Below I present a generic way to use hooking of resource acquire and release methods and tracing them with ETW which enables a generic way to track down any resource leakage as long as the necessary functions are within the reach of an API interception framework. To my knowledge that was not done before in any public library and I take therefore credit to make this approach public. Perhaps I have invented this approach but one never knows for sure.

EasyHook Introduction

EasyHook lets you define managed callbacks to intercept publicly exported methods of any processes. In the managed callback you can extend the functionality of an existing API or trace method arguments which is more often the case. If you have e.g. an executable which exports a method named Func which takes 5 arguments and returns an int like

extern "C" int WINAPI Func(int *a, int *b, int *c, int *d, int *e)
{
    *a = 1;
    *b = 2;
    *c = 3;
    *d = 4;
    *e = 5;
    return 1234;
}

you can write in managed code an interceptor for it which additionally needs a matching delegate and a PInvoke signature of the original method

        [UnmanagedFunctionPointer(CallingConvention.StdCall, CharSet = CharSet.Unicode, SetLastError = true)]
        unsafe delegate int FuncDelegate(int* a, int* b, int* c, int* d, int* e);

        [DllImport("UnmanagedWithExports.exe", CharSet = CharSet.Unicode, SetLastError = true, CallingConvention = CallingConvention.StdCall)]
        unsafe static extern int Func(int* a, int* b, int* c, int* d, int* e);
 
        unsafe static int Func_Hooked(int* a, int* b, int* c, int* d, int* e)
        {
            int lret = Func(a, b, c, d, e);
            return lret;
        }

To override in the target process you need to execute

        FuncHook = LocalHook.Create(LocalHook.GetProcAddress("UnmanagedWithExports.exe", "Func"), new FuncDelegate(Func_Hooked), this);
        FuncHook.ThreadACL.SetExclusiveACL(null);

The Hook creation is self explanatory but the hook is  disabled for all threads by default. You can either specify a list of threads for which the hook should be enabled ( LocalHook.ThreadACL.SetInclusiveACL(...) ) or you can configure a list of threads for which it should be disabled ( LocalHook.ThreadACL.SetExclusiveACL(…) ). By calling SetExclusiveACL with a null list or new int [] { 0 } which is not a valid thread number you are effectively enabling the hook for all threads.

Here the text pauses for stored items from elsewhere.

A small network was shown many inputs. Here are its activations along a few directions, one row for each input.
Each table varies a few parts of the input and shows all the possible inputs, shuffled.
A made-up example of a description, with smaller parts first: one of 3 separate values, together with either a single point or one of 11 places along a line or (one of 4 places along a line, together with one of 8 places around a ring).
Shared parts are said once, and a part with two or three values counts as separate values.
(in the rows, 128 means zero)

Other details of the inputs shift rows strongly along two fixed directions, in all tables alike. That doesn't count.

A family of inputs:
x1: [128 131 120 124 131 115 131 114 117 129 122 125]
x2: [128 129 123 121 136 119 130 124 124 127 131 118]
x3: [135 129 122 135 139 124 126 137 132 117 141 127]
x4: [128 129 122 117 135 118 129 121 123 129 128 116]
x5: [128 131 124 142 132 120 132 128 119 120 136 138]
x6: [128 129 125 132 137 122 131 133 125 122 139 126]
x7: [128 129 126 135 137 123 131 135 125 120 142 128]
x8: [128 131 121 127 131 116 131 117 118 127 125 128]
x9: [135 129 120 124 138 122 125 128 131 122 133 120]
x10: [ 98 107 155 103 160 249  74 113  93 126 114 178]
x11: [127 133 129 139 134 121 131 128 123 120 142 133]
x12: [132 118 149 126  76 143 134 153 172 157  96 123]
x13: [135 129 118 117 137 120 124 123 130 126 127 115]
x14: [128 131 123 138 132 119 132 126 119 122 133 136]
x15: [128 131 121 131 131 117 131 120 118 125 128 130]
x16: [127 133 125 121 132 117 129 114 121 129 128 120]
x17: [135 129 120 128 138 123 125 131 132 120 135 122]
x18: [128 129 124 128 136 121 130 130 124 123 137 123]
x19: [127 133 126 128 133 119 130 119 122 126 133 125]
x20: [126 118 154 130  74 143 140 155 166 158 100 126]
x21: [135 129 121 131 138 123 125 134 132 119 138 125]
x22: [127 133 127 132 133 120 130 122 123 124 136 128]
x23: [125 120 152 140  70 140 141 150 160 157  96 139]
x24: [127 133 125 125 132 118 129 117 122 127 131 123]
Description of these inputs: one of 4 places along a line, together with one of 6 places along a line.
The inputs of x21 and x12 match in every part but the place on the line of 6. If x14 is changed in the same way as x21 into x12, which row does it become?
> x8
Which other rows does x24 become when the place on the line of 6 takes its other values? List them by row number.
> x10, x11, x16, x19, x22
Which other rows does x5 become when the place on the line of 4 takes its other values? List them by row number.
> x3, x7, x11
Start at x15 and move only the place on the line of 4, one step at a time. The first step leads to x19. Which rows follow, in order?
> x20, x9

A family of inputs:
x25: [121 125 117 104 182 160  99 104  93 108 141 132]
x26: [138 133 118 133 111  98 141 130 140 133 119 118]
x27: [130 134 131 130 113 100 144 132 141 135 132 109]
x28: [109  92 182 108  55 252  98 156 169 180  47 172]
x29: [132 134 124 136 110  97 144 127 135 135 123 120]
x30: [142 130 119 126 118 102 137 136 150 132 125 107]
x31: [120 127 113 111 177 156 101  99  85 110 133 143]
x32: [136 130 132 163 118 109 145 164 148 117 155 133]
x33: [112 128 125 107 179 159 104 101  86 112 147 133]
x34: [133 133 128 129 114 101 142 133 143 134 130 108]
x35: [124 125 114 102 183 160  97 105  95 108 140 132]
x36: [136 135 131 170 114 106 145 154 143 116 149 143]
x37: [130 134 127 137 109  97 147 126 133 136 124 120]
x38: [128 134 131 137 109  96 149 124 131 136 126 121]
What is each input in this table made of?
> one of 2 separate values, together with either a single point or one of 6 places along a line
The inputs of x30 and x28 match in every part but the choice among 2 separate values. If x27 is changed in the same way as x30 into x28, which row does it become?
> x37
Which other rows does x29 become when the choice among 2 separate values takes its other values? List them by row number.
> x34
Which other rows does x35 become when the choice among 2 separate values takes its other values? List them by row number.
> x26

That was the whirlwind tour into EasyHook which makes it really easy to tap into otherwise unreachable parts of code execution. Most Windows APIs are prepared to be hooked so you can intercept pretty much anything. In practice all C style exported methods are usually within your reach. With that new capability you can do previously impossible things like

  • Write a generic resource leak detection tool which tracks every resource acquire and release call.
  • Export a dummy method in your C++ dll which is called from code where previously sporadic bugs did happen. E.g. trace each invocation of the dummy method which passes internal state variables from the sporadically failing method. 
    • Now you can hook the empty method and intercept the method calls with full call stacks during your automated builds only on the machines where it did occur with minimal overhead.
  • Record the passed parameters to any exported method without the need to change the source code (which you probably don't have anyway) of this method.
  • Alter method arguments at runtime (e.g. redirect file open calls to other files).
  • ….

If you try it out you will find that the interception part works pretty well but for some reason the call stack for x64 processes looks broken when you inspect it in the debugger. We only see the managed intercepted call but no stack frames from our callers:

0:000> kc
 # Call Site
00 EasyHook64!LhPatchHookReturnAddress
01 EasyHook64!LhBarrierBeginStackTrace
02 0x0
03 0x0
04 0x0
05 0x0
06 clr!UM2MThunk_WrapperHelper
07 clr!UM2MThunk_Wrapper
08 clr!Thread::DoADCallBack
09 clr!UM2MDoADCallBack
0a clr!UMThunkStub
0b 0x0
0c 0x0
0d 0x0
0e 0x0
0f 0x0
10 0x0
11 0x0
12 0x0
13 0x0
14 0x0
15 0x0
16 0x0

but it should show our callers as well which should look like
0:000> kc
 # Call Site
00 EasyHook64!LhPatchHookReturnAddress
01 EasyHook64!LhBarrierBeginStackTrace
02 0x0
03 0x0
04 0x0
05 0x0
06 clr!UM2MThunk_WrapperHelper
07 clr!UM2MThunk_Wrapper
08 clr!Thread::DoADCallBack
09 clr!UM2MDoADCallBack
0a clr!UMThunkStub
0b UnmanagedWithExports!main
0c UnmanagedWithExports!__tmainCRTStartup
0d KERNEL32!BaseThreadInitThunk
0e ntdll!RtlUserThreadStart

The problem comes from the fact that under 64 bit stack walking works differently than under 32 bit. When the Windows x64 calling convention was defined the engineers wanted to get rid of the exception handling overhead in the happy code path unlike in the Windows x86 execution model. With x86 every method which contains an exception handler needs to set their exception handler  callback even if no exception ever happens.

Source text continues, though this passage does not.